The entire point of a cache-backed drive is that it waits for sequential writes so it’s not constantly flipping around the platters, which really helps performance. A cache backed controller immediately returns success to the OS, though the write is not committed yet.When the system comes back on after a power loss or crash, it flushes the cache to disks, and you’re good to go. With flaky SATA drives, JBODs on a plain Jane controller (no cache, which a lot of Fibre Channel HBAs are), forcing a sync is good. With the cache backed controller, it’s bad. Solaris has a syscontrol setting you can change to prevent this from happening (while still leaving the ZFS Intent Log up and running, though turning that off is another way around it, which is not at all recommended). That works great if everything in your ZFS pool is cache backed (real hardware RAID arrays, drives run by a cache-backed controller, etc). In a mixed environment (as mine will be)? I take either the risk of poor SCSI performance or data corruption. I could forgo the hardware RAID, but then why use the PERC at all? The only advantage I can see is that I’d still have a writeback cache, which would be flushed far too often. There’s a way to set this in per controller in sd.conf, but that’s for Fibre Channel LUNs, not SCSI. Turning off ZFS’s cache flushing would negatively affect performance on the SATA disks. Best solution for now? Make each SCSI disk its own logical drive on the PERC, then zpool those with the SATA disks.

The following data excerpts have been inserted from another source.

In the rows, 128 means zero.
Each named move below is a turn or a mirror, shown by a few rows before and after it. Which moves, in which order, take the first row of each later pair to the second? The first pair is answered.
move j_734:
[184 128 123 133 109 146 126 173 116 144 171 130 144 104 168 148 108 130
 181] |-> [188 135 103 131 115 145 109 189 110 129 179 144 148 101 155 144 110 118
 187]
[ 93 167 127 117 165 118  93 143 142  62 128 145 133 102 113 128 116  93
 149] |-> [135 150 207 124 180 125 148 116 157 134 141 111 120 107 150 135  95 114
 135]
[115 117 116 145  60 126 132 152 119 120  95 159 124 164  76 120 146 138
 125] |-> [145  94 157 151  80 126 164 132 128 160 104 128 122 179 114 128 134 160
 110]
[ 99 113 105 141 106  91 117 125 156 120 128 156 142 137  70 111 130 122
  80] |-> [116  91 148 145 117  97 159 108 161 164 132 135 128 134  99 120 125 128
  73]
move j_465:
[140 138 126 120 130 133  88 124 151 147 102 130 128 128 113 152 120 117
 122] |-> [135 136  92 131 120 119  96 141 122 107 117 140 129 123  96 151 131 122
 135]
[158 152 139 150 129 126 149 114 136 166 123  83  96 116 138 117 125 146
 134] |-> [ 89 104 145 109 136 128 123 129 165 111 138 141 130 144  99 143 148 112
  81]
[146 100  95  86 125 144  90 158 150 114 167 151 126  90 152 150 146 146
 122] |-> [170 115 101 107 128 145 106 160 142 136 152 142 112  95 167 147 124 162
 143]
[100 145  85 125 119 128  88 157 125  73 163 157 135  96 120 129 130 118
 159] |-> [174 149 115 154 125 150 101 135 162 165 103 111  98 109 162 121  84 136
 168]
move j_860:
[143 152  98 174 136 134 133 120 102 144 102 118  51 162  94 131 146 136
 178] |-> [137 160  99 164 130 141 128 123 104 140 106 111  49 153  92 125 138 133
 178]
[148 111  87 120  99 106 151 115  85  92 133 131 146 141 117 120 180 139
 149] |-> [149 135  71 106 109 113 114 129  96  87 131 129 150 123 120 114 167 127
 150]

The max throughput of GigE is 125MB/s. Given protocol overhead, 80-90MB/s is more realistic. The cost of a GigE switch which supports 802.3ad (link aggregation) is $50. That being the case, I’m going to put another wireless router in my house in repeater mode, upstairs (where my computer is, and where this’ll probably be), put a 802.3ad switch on it, connect the GigE on the Intellistation to the router, and the quad GigE to the switch. That’ll solve the problem with certain Broadcom wireless cards not coming up until I log into Gnome, since I’ll just wire them, plus I’ll have the advantage of being able to issue WOL packets (Wake On LAN). Link aggregation effectively makes multiple NICs appear to be one, along with the bandwidth. Intel’s got a proprietary way to do it via ‘teaming,’ but that’s only supported on their cards. Yeah, I have one, but Intel’s implementation is nonexistent on Solaris. Fortunately, Solaris doesn’t need it. I can aggregate whatever I want, regardless of the vendor (take that, Linux bonding, FreeBSD IPMP, and Windows lack of any comparable feature!).
I’ll have four aggregated GigE connections on the switch with a different subnet, so lookups for filesharing succeed with an IP in the hostfile (rather than routing through the wireless for no reason). This gives me an optimal throughput of 360MB/s or so on the network, and that can always be increased via another Pro/1000 MT (PCI-X versions are cheap!). I’d have to pick up a PCIe multiple port GigE card (another Intel, probably) for my desktop if I want more than 90MB/s, but that’s not necessary just yet. It’s faster than my hard drive is, anyway. Ideally, once throughput gets high enough (more spindles), and I have more throwaway money, I’ll pick one up. PCIe has a direct link to the CPU/RAM anyway, so it doesn’t need to touch my hard drive if I’m just streaming it over the network into RAM.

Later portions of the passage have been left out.